Divergences in the sense of QFT

1. Nov 13, 2008

mhill

if we consider the propagators and other Fourier integrals in the sense of 'distribution' then are all the divergences that appear in QFT (quantum field theory) due to the divergent quantities

$$\delta ^{k} (0)$$

that is my idea, all the divergences appear because in the commutation relations

$$[\Psi (x) , \Psi (y) ] = \delta (x-y)$$

appear the dirac delta function an its derivatives, or in the mathematical sense all the divergencies are proportional to the 'value'

$$\delta ^{k} (0)$$ , here 'k' means the k-th derivative of the delta function

2. Nov 13, 2008

schieghoven

Derivatives of the delta function are defined according to rules similar to integrating by parts, for example
$$\int f(x) \delta'(x-x_0) dx = - \int f'(x) \delta(x-x_0) dx = -f'(x_0)$$​
and higher derivatives accordingly.

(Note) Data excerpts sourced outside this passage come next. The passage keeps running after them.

Look-ups in named tables: a row name and a column name give one cell, copied from the table.

Table tegev
|  | gel | nidi | pepevo | vetasi |
|---|---|---|---|---|
| madovi | 55.442 | 39.846 | 77.355 | 49.238 |
| regud | 64.801 | 16.913 | 75.025 | 29.373 |
| kozal | 51.453 | 89.099 | 71.302 | 66.542 |
| buda | 46.145 | 82.320 | 78.411 | 63.836 |
| dokeg | 74.089 | 4.689 | 64.779 | 31.435 |
| faf | 70.918 | 79.103 | 47.760 | 63.943 |
| nopaz | 73.496 | 76.921 | 43.812 | 65.448 |
| pif | 68.313 | 79.776 | 50.610 | 60.011 |
| rogobig | 58.169 | 36.100 | 78.870 | 29.281 |
| zit | 57.582 | 43.004 | 76.802 | 33.241 |

What is the vetasi of madovi in tegev?
49.238
What is the vetasi of rogobig in tegev?
29.281
What is the nidi of dokeg in tegev?
4.689
What is the pepevo of regud in tegev?
75.025
What is the gel of rogobig in tegev?
58.169
What is the gel of pif in tegev?
68.313
What is the pepevo of buda in tegev?
78.411
What is the nidi of kozal in tegev?
89.099
What is the vetasi of pif in tegev?
60.011
What is the vetasi of kozal in tegev?
66.542
What is the nidi of madovi in tegev?
39.846
What is the vetasi of faf in tegev?
63.943
What is the nidi of pif in tegev?
79.776
What is the pepevo of pif in tegev?
50.610
Which row has the largest nidi? kozal

rab:
|  | bak | fuz |
|---|---|---|
| kaz | 0.8 | 0.3 |
| tuz | 1.0 | 0.0 |
| sas | 0.8 | 0.5 |

What is the bak of kaz in rab? 0.8
What is the bak of tuz in rab? 1.0
What is the fuz of tuz in rab? 0.0
What is the fuz of sas in rab? 0.5
What is the fuz of kaz in rab? 0.3
What is the bak of sas in rab? 0.8
Row with the largest fuz: sas

tos =
,litemip,guz,zis,muze,zafupo,gupa,nufa
vevu,0.1,0.2,0.1,0.6,0.0,-0.1,0.2
dezase,0.1,-0.1,0.2,0.0,0.1,0.3,0.2
nul,0.1,0.6,0.4,0.7,0.8,-0.8,0.2
rigedur,0.2,0.1,0.2,0.1,0.1,0.2,0.2

What is the muze of dezase in tos?
0.0
What is the zafupo of dezase in tos?
0.1
What is the zis of rigedur in tos?
0.2
What is the zafupo of nul in tos?
0.8
What is the guz of rigedur in tos?
0.1
What is the zafupo of vevu in tos?
0.0
What is the zis of nul in tos?
0.4
What is the nufa of nul in tos?
0.2
What is the zafupo of rigedur in tos?
0.1
What is the guz of dezase in tos?
-0.1
What is the zis of dezase in tos?
0.2
What is the muze of rigedur in tos?
0.1
What is the gupa of dezase in tos?
0.3
What is the gupa of rigedur in tos?
0.2
What is the muze of vevu in tos?
0.6
What is the litemip of dezase in tos?
0.1

tol.tsv
	taki	dok	muz	rulidup	vif	faveb	poz	bef
fibubot	62	174	62	241	174	142	48	74
papiloz	44	48	48	55	209	50	85	83
buduz	45	66	88	94	65	53	34	44
lor	34	138	51	48	87	59	75	60

What is the rulidup of fibubot in tol?
241
What is the faveb of papiloz in tol?
50
What is the bef of lor in tol?
60
What is the dok of buduz in tol?
66
What is the poz of buduz in tol?
34
What is the dok of fibubot in tol?
174
What is the bef of buduz in tol?
44
What is the dok of papiloz in tol?
48
What is the dok of lor in tol?
138
What is the faveb of buduz in tol?
53
What is the taki of fibubot in tol?
62
What is the rulidup of lor in tol?
48
What is the poz of papiloz in tol?
85
What is the muz of lor in tol?
51
What is the muz of papiloz in tol?
48
Which row has the largest poz? papiloz

ganed:
columns: kosam, falova, tudi, pez, bofer, ganuleb, keso, bodil, mer, fum
zokuniv: [24512, 59070, 70524, 60815, 43758, 46560, 62686, 65274, 79760, 50592]
felefaz: [46160, 57387, 39165, 51711, 65828, 64215, 57017, 60987, 65754, 63727]
koz: [74561, 86612, 56537, 22973, 66717, 87276, 47925, 33232, 80226, 36543]
navag: [35299, 76855, 59662, 41770, 49538, 52502, 66053, 55165, 70799, 68094]
sedu: [48861, 69144, 60986, 41953, 53019, 57468, 55772, 65152, 62221, 74340]
bulas: [74314, 51758, 77536, 75720, 24021, 59526, 96457, 34690, 58882, 35635]
gupagor: [19525, 74263, 56133, 73703, 20582, 46560, 48310, 61020, 63112, 73539]
mel: [35492, 62375, 56948, 45415, 30887, 51030, 50977, 57421, 47532, 78240]
namuzub: [35719, 76156, 39165, 77864, 55892, 73274, 47925, 42285, 62286, 79479]
duz: [19525, 72993, 55450, 77211, 20582, 79473, 95695, 18611, 48740, 51482]
sevine: [42397, 51758, 67138, 63882, 29537, 55718, 57120, 21054, 45810, 35635]
zuk: [49376, 84694, 50096, 49656, 63460, 55650, 78721, 54818, 45810, 59691]
pive: [44136, 63487, 42230, 22973, 42545, 87145, 60698, 18611, 76061, 77872]
zapip: [60326, 70488, 76150, 49574, 42519, 47054, 74541, 40126, 55834, 56545]

bofer of namuzub: 55892
tudi of pive: 42230
keso of gupagor: 48310
mer of zapip: 55834
kosam of bulas: 74314
pez of zapip: 49574
bofer of koz: 66717
bodil of sevine: 21054
fum of sedu: 74340
fum of zapip: 56545
tudi of navag: 59662
Row with the largest ganuleb: koz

There's no inconsistency and I don't think that these are the cause of any of the (UV- or IR-) divergences of QED. One problem with distributions is that in general there is no consistent way to multiply them, which is kind of what we try to do (I think) in some of the loop diagrams -- maybe this has something to do with it.

Dave

3. Nov 13, 2008

DarMM

Indeed, multiplying distributions is essentially the cause of all divergences in the path integral approach. See the text by Glimm and Jaffe, "Quantum Physics, A Functional Integral point of view."